In early 2015, we refined our email classification scheme in order to allow better assessment of the efficiency of each filter. Each email was classified according to one of the following:

ok-whitelist (sender is in the whitelist)
ok-passed-all (all filters used thought the email was not spam)
spam-blacklist (sender is in the blacklist)
ok-fp-blacklist (sender appeared to be in blacklist, probably as a wildcard entry, but the email was not spam)
spam-bayes (the Bayesian filter thought the email was spam)
ok-fp-bayes (the Bayesian filter thought the email was spam, but it was not)
spam-token-paucity (too few tokens for the number of characters in email)
ok-fp-token-paucity (the token-paucity filter misdiagnosed this valid email)
spam-unrecognized-words
ok-fp-unrecognized-words (high fraction of words not previously seen in emails, but not spam)
spam-missed (this spam email missed by all the filters)
spam-user-defined (someone or someone posing as someone in the whitelist sent this spam email)

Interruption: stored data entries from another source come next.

Every row comes from one small tree of marks. The marks that hang from a mark follow it in brackets, in the order of their numbers. Every link used is in the known rows. Which tree was each row made from?
Known rows:
q549[q191[q551]]: [-0.43 -0.50 -1.80  1.39 -1.61  0.25 -1.20  0.96 -1.20  2.69 -2.28  1.05
 -1.30  0.31 -1.83  0.29  1.88 -2.56 -0.04  0.14 -0.78]
q292[q191]: [-0.20 -1.88 -1.90  1.49  0.37  0.04  1.73 -1.00  0.85 -2.72 -0.75  0.73
  2.60  0.76 -1.12  1.09  0.75 -1.20  0.74 -0.70 -0.87]
q292[q191[q549 q551]]: [ 0.22 -0.51 -1.86 -3.10  0.43  0.65  4.93 -0.96  0.87 -0.43  1.72 -1.63
  0.45 -0.45 -0.48 -0.62  0.73 -2.40  0.68 -0.95 -0.26]
q634[q191[q385 q549 q551]]: [ 0.88 -1.06 -3.11  0.17 -0.21 -0.46  2.40  0.59  0.38 -0.33  1.27  1.48
 -3.87 -1.47 -2.74  0.09  2.56 -0.82  0.74  1.41  1.51]
q191[q292 q385]: [-0.28  1.45  2.09  5.08  0.37 -0.53 -3.47  0.64  0.69 -1.49 -1.85  0.00
  1.02  1.84  0.50  0.45 -1.23  1.04 -0.02  2.35 -0.70]
q634[q191[q292 q385 q549 q551]]: [ 0.92  0.19 -0.78  0.10  0.72 -0.98  2.00  0.99  0.02  0.36  0.92 -0.02
 -2.94  0.62 -2.76 -0.42  1.04 -0.44  1.46  2.73  0.70]
q292[q191[q385[q122] q549 q551]]: [ 1.08 -0.28 -0.22  0.31  4.73  0.15  2.91 -1.56  0.27 -0.88  2.79 -1.66
  0.69 -2.31 -0.29 -1.50 -0.60 -0.44  0.21 -0.83  0.10]
q191[q385 q549]: [-0.34  0.13 -1.01  0.24  0.60  0.59 -1.48  0.15  1.64 -1.91  0.57  0.61
 -1.93 -1.91  1.01  0.03  0.56  1.75 -1.32  0.17  0.58]
q292[q191[q385 q549 q551]]: [ 0.77 -0.15 -1.49  0.11  1.85  0.23  3.99 -0.44  0.70 -0.35  2.32 -1.34
 -0.18 -2.05 -0.60 -0.84  0.43 -1.53  0.87 -0.15  0.48]
q634[q952]: [-2.11 -1.53 -2.87  0.58 -4.98 -0.10 -2.52 -1.61  1.57 -2.85 -2.71 -0.06
  3.37  1.61  0.61  1.56  0.24 -0.03 -0.80 -0.17 -1.54]
q385[q122]: [-0.80 -0.72  0.73  1.39  2.10  0.54 -3.47 -2.18  0.82 -3.37 -1.26  1.21
  1.89  0.75  1.42  0.50 -0.41  1.24 -2.24 -1.10 -1.31]
q122[q385[q191]]: [ 0.15 -1.05  1.37 -2.12 -3.63  0.36 -0.63  1.21 -1.13  0.64 -1.45  2.84
  2.03  0.08  3.02  2.19  0.32 -1.66 -0.65 -3.18  2.82]
q549[q191[q385[q122] q551]]: [ 0.34 -0.30 -0.15  4.85  2.75 -0.28 -3.23  0.35 -1.81  2.19 -1.26  1.01
 -1.02 -1.50 -1.65 -0.58  0.50 -0.62 -0.51  0.17 -0.55]
q191[q385]: [-0.39 -0.16 -0.83  5.22 -0.69  0.08 -2.87  0.15  1.20 -2.38 -1.44  1.88
 -0.04 -0.82  0.58  1.08  0.76  0.56 -0.98  0.79  0.21]
q549[q191[q292 q551]]: [-0.32  0.71  0.55  1.27 -0.78 -0.28 -1.68  1.29 -1.63  3.45 -2.63 -0.42
 -0.44  2.52 -1.81 -0.30  0.33 -2.17  0.72  1.38 -1.50]
q191[q292 q385[q122] q549 q551]: [ 0.36  3.04  3.82 -0.48  4.04  0.14 -0.83 -0.68  0.26  0.62  1.92 -3.28
 -0.71  0.09  1.81 -2.41 -2.42  0.90 -0.95  1.33 -0.36]
q952[q634]: [-1.49  0.08 -0.49 -3.00 -3.61  0.98 -1.88  0.48  1.31 -0.31 -2.04  1.90
  0.42  0.07  1.55  0.88 -0.13  1.53 -0.11 -2.24 -0.39]
q292[q191[q385[q122] q549]]: [ 0.55 -1.44 -0.32  0.98  5.75 -0.11  0.77 -1.54  0.69 -2.89  1.88 -0.44
  1.30 -1.96 -0.70 -0.66 -0.72  1.65 -0.09 -1.03 -0.40]
q191[q385[q122] q551]: [ 0.31  1.19  1.05  4.56  1.70  0.31 -1.68 -1.06  0.30 -0.75  0.32 -0.06
  0.15 -1.58  1.46 -0.62 -0.39 -0.75 -1.44  0.31  0.19]
q122[q385[q191[q292 q549 q551]]]: [ 0.53  1.06  3.26 -5.90 -2.94  0.45  1.56  1.61 -1.43  2.95  0.27 -0.35
  0.97  0.81  3.52  0.43 -0.86 -2.30 -0.07 -2.36  2.75]
q385[q122 q191[q292 q549 q551]]: [ 0.60  1.40  4.17 -1.72  0.91  0.91  2.70 -0.28 -2.02  1.84  2.32 -2.23
  1.89  1.05  3.35 -0.21 -1.85  1.38 -0.96 -1.15 -0.94]

Which tree is each row?
[ 0.83 -0.32 -1.37  4.06  0.79 -0.18  2.87 -0.56  0.29 -0.78  0.63 -0.28
  1.31 -1.19 -0.98  0.01  0.53 -2.52  1.14  0.21  0.20]
q292[q191[q385 q551]]
[-0.52  2.74  1.73 -4.79 -1.41  0.81  1.74  0.09  0.97  1.30  0.64 -3.16
 -0.91  2.33  1.71 -1.40 -0.69 -1.47 -0.31  1.19 -0.72]
q191[q292 q549 q551]
[-0.27  0.43 -0.36 -6.48 -2.30  0.07  1.77  1.16  0.34  1.82 -0.02  0.42
 -1.99  0.95 -1.22 -0.36  0.10  0.92  1.84 -0.54  0.13]
q952[q634[q191[q292 q549 q551]]]
[ 0.22  3.14  2.20 -0.69  0.40  0.33  0.57  0.67  0.77  1.41  1.26 -2.87
 -1.70  0.34  1.33 -1.61 -1.16 -0.48 -0.12  2.19  0.13]
q191[q292 q385 q549 q551]
[ 0.43  1.50  0.86 -0.35  2.98  0.78 -0.23 -1.11  0.72 -0.23  2.34 -1.42
 -1.80 -2.69  1.88 -1.75 -0.52  0.39 -1.81 -0.26  0.54]
q191[q385[q122] q549 q551]
[ 1.04 -0.46 -0.06  4.25  3.73 -0.24  1.83 -1.60 -0.04 -1.40  1.09 -0.64
  2.16 -1.42 -0.61 -0.57 -0.45 -1.43  0.51 -0.34 -0.26]
q292[q191[q385[q122] q551]]
[-0.70 -1.12 -2.63 -3.86 -3.23 -1.31  2.09 -0.65  0.32 -0.13 -0.12 -1.92
  0.30  2.77 -2.87 -0.07  0.45 -0.82  1.73  1.88 -0.82]
q634[q191[q292 q549 q551] q952]
[-0.71 -1.31 -2.43  0.22 -4.26 -1.66  0.96 -0.70 -0.11 -0.46 -1.78 -0.90
  1.82  3.63 -3.20  0.92  0.58 -1.77  2.10  2.46 -1.07]
q634[q191[q292 q551] q952]
[ 0.17  1.61 -0.80 -0.53 -0.64  0.91  1.06  0.26  1.22  0.51  1.72 -1.00
 -2.82 -2.44  1.52 -1.00  0.76 -0.91 -1.03  0.47  1.05]
q191[q385 q549 q551]
[ 0.34  1.61  2.15 -1.97 -3.72  1.07  4.44  1.42 -1.48  2.86  1.57 -1.66
  0.74  1.40  2.89  0.76 -0.27 -0.35  0.10 -0.20 -0.32]
q385[q191[q292 q549 q551]]
[ 0.15 -0.17 -1.47  4.67 -0.20 -0.25 -2.12  1.43 -1.43  2.77 -1.77  1.33
 -1.86 -1.22 -1.97 -0.02  1.51 -1.78  0.12  0.78 -0.06]
q549[q191[q385 q551]]
[ 0.34  1.40  2.27  1.96 -4.66  0.69  3.42  1.42 -1.78  2.47 -0.07 -0.67
  2.24  2.30  2.52  1.66 -0.18 -1.36  0.32  0.29 -0.65]
q385[q191[q292 q551]]
[-0.44 -3.30 -3.50  0.33  1.29 -1.62 -1.64 -1.70  0.45 -3.29  0.35  0.85
  0.25 -0.89 -3.06  0.43  0.51  2.84  0.18  0.50 -0.20]
q634[q191[q385[q122] q549] q952]
[ 0.20  0.13  3.14 -5.32 -2.05  0.24 -0.14  1.58 -1.19  1.45 -0.45  0.75
  1.47  1.07  3.25  1.01 -1.01 -0.57 -0.38 -2.52  2.42]
q122[q385[q191[q292 q549]]]
[-0.20 -0.03  0.64  0.49  4.22  0.46 -2.86 -1.19  1.22 -2.62  1.20  0.20
 -0.98 -2.18  1.41 -0.76 -0.71  3.09 -2.22 -0.59  0.07]
q191[q385[q122] q549]
[-0.07 -1.27 -1.02 -3.16  1.39 -0.12 -1.11  0.37  0.46 -0.68  0.36  2.53
 -2.03 -1.94 -1.34 -0.06  0.13  3.81  0.68 -1.64  0.67]
q952[q634[q191[q385[q122] q549]]]
[-0.26 -0.67 -2.15 -3.27 -3.74  0.21  1.27  0.87  0.35  0.96 -1.04  2.42
 -1.44 -0.09 -1.42  0.76  1.38 -0.21  1.48 -1.22  0.56]
q952[q634[q191[q551]]]
[ 0.28  0.99  2.16  4.79  3.60 -0.86 -3.71  0.71 -2.12  2.88 -1.60 -0.51
 -0.18  0.67 -1.70 -1.10 -1.03 -0.30  0.21  1.45 -1.28]
q549[q191[q292 q385[q122] q551]]
[ 0.40  2.78  3.95  4.54  2.72 -0.32 -2.18 -0.68 -0.10  0.12 -0.09 -1.95
  1.22  1.17  1.42 -1.28 -2.26 -0.26 -0.60  1.94 -0.76]
q191[q292 q385[q122] q551]
[-0.59 -1.54 -2.38 -5.93 -2.09  0.27  0.47  0.84  0.84 -0.23 -0.46  2.62
 -2.20 -0.48 -1.42  0.63  1.22  2.28  1.00 -1.77  0.43]
q952[q634[q191[q549]]]
[-0.10 -0.17  2.07  5.40  4.57 -1.06 -5.76  0.61 -1.84  0.99 -2.44  0.73
  0.38  1.10 -2.13 -0.38 -1.17  1.92 -0.07  1.24 -1.64]
q549[q191[q292 q385[q122]]]
[-0.58 -3.22 -4.81  0.23 -1.66 -1.48 -0.43 -0.65  0.82 -2.70 -0.17  1.09
 -0.54 -0.64 -3.36  1.03  1.49  1.80  0.90  1.11  0.23]
q634[q191[q385 q549] q952]
[-0.73 -2.63 -4.86  0.29 -5.16 -1.22  1.45 -1.06  0.28 -1.18 -1.41  0.59
  0.94  1.50 -3.18  1.41  2.10 -2.18  1.28  1.09 -0.40]
q634[q191[q551] q952]
[ 0.15 -0.34 -1.93 -3.84 -1.79  0.15  1.39  1.24  0.48  1.38  0.66  1.76
 -3.13 -2.04 -1.34 -0.15  1.06  1.22  1.40 -0.96  1.33]
q952[q634[q191[q385 q549 q551]]]
[-0.08  1.54  3.50  0.38  5.33 -0.14 -3.44 -0.75  0.73 -1.84  0.83 -1.70
  0.07  0.48  1.35 -1.44 -2.61  3.64 -1.32  1.02 -0.85]
q191[q292 q385[q122] q549]
[ 0.18 -0.03  3.23 -2.14 -2.93 -0.05 -1.02  1.55 -1.48  1.18 -1.76  1.60
  2.68  1.84  2.98  1.76 -0.89 -1.33 -0.08 -2.17  2.16]
q122[q385[q191[q292]]]
[ 0.16 -0.98  1.68 -0.99  1.13  1.14  1.06 -0.73 -1.34 -0.80  1.85  0.57
  1.62 -0.79  3.09  1.09 -0.48  3.09 -1.99 -2.70 -0.61]
q385[q122 q191[q549]]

This allowed more detailed description of the filter results.

In the table below, the filters are listed in the order applied. The number of emails tested by each spam filter goes down sequentially because the filtering is hierarchical and if the email is declared spam by one test, or valid by the whitelist, no more tests are done. The "No. tested" column lists the number of spam emails tested by that filter and is the denominator for the "% spam rejected" entry. The denominator for "% false positives" is the total number of valid emails received (including the false positives).

Emmesmail's Spam Rejection Statistics by Filter

Spam Filter Type No. tested No. caught False Pos. % Spam rej. % False Pos.
Sender-filtering 2020 1404 0 70 0
Bayesian-filtering 616 520 7 84 1.1
Token-paucity 96 67 9 70 1.4
Unrecognized-words 29 10 0 34 0
All filters combined 2020 2001 15 99.1 2.5
  Total Valid Emails   Whitelisted Passed all filters False Pos. % False Pos.
611 590 6 15 2.5


2016

In years prior to 2016, Emmesmail used a whitelist, a blacklist, a Bayesian filter, a token-paucity filter, and an "appropriateness" or "unrecognized words" filter.  Filtering based upon the whitelist and blacklist was referred to as sender-filtering.  In 2016, sender-filtering was separated into filtering against a whitelist and filtering against a blacklist.  Black-sender-filtering was eliminated after it was noted that nearly all emails on the blacklist were caught by the Bayesian filter as well.  White-sender-filtering was continued in order to reduce false positives when people on the whitelist occasionally sent unusual, but none-the-less valid emails that fail Bayesian filtering.  Token-paucity filtering also was eliminated because it caused too many false-positives relative to the number of additional spam emails it caught.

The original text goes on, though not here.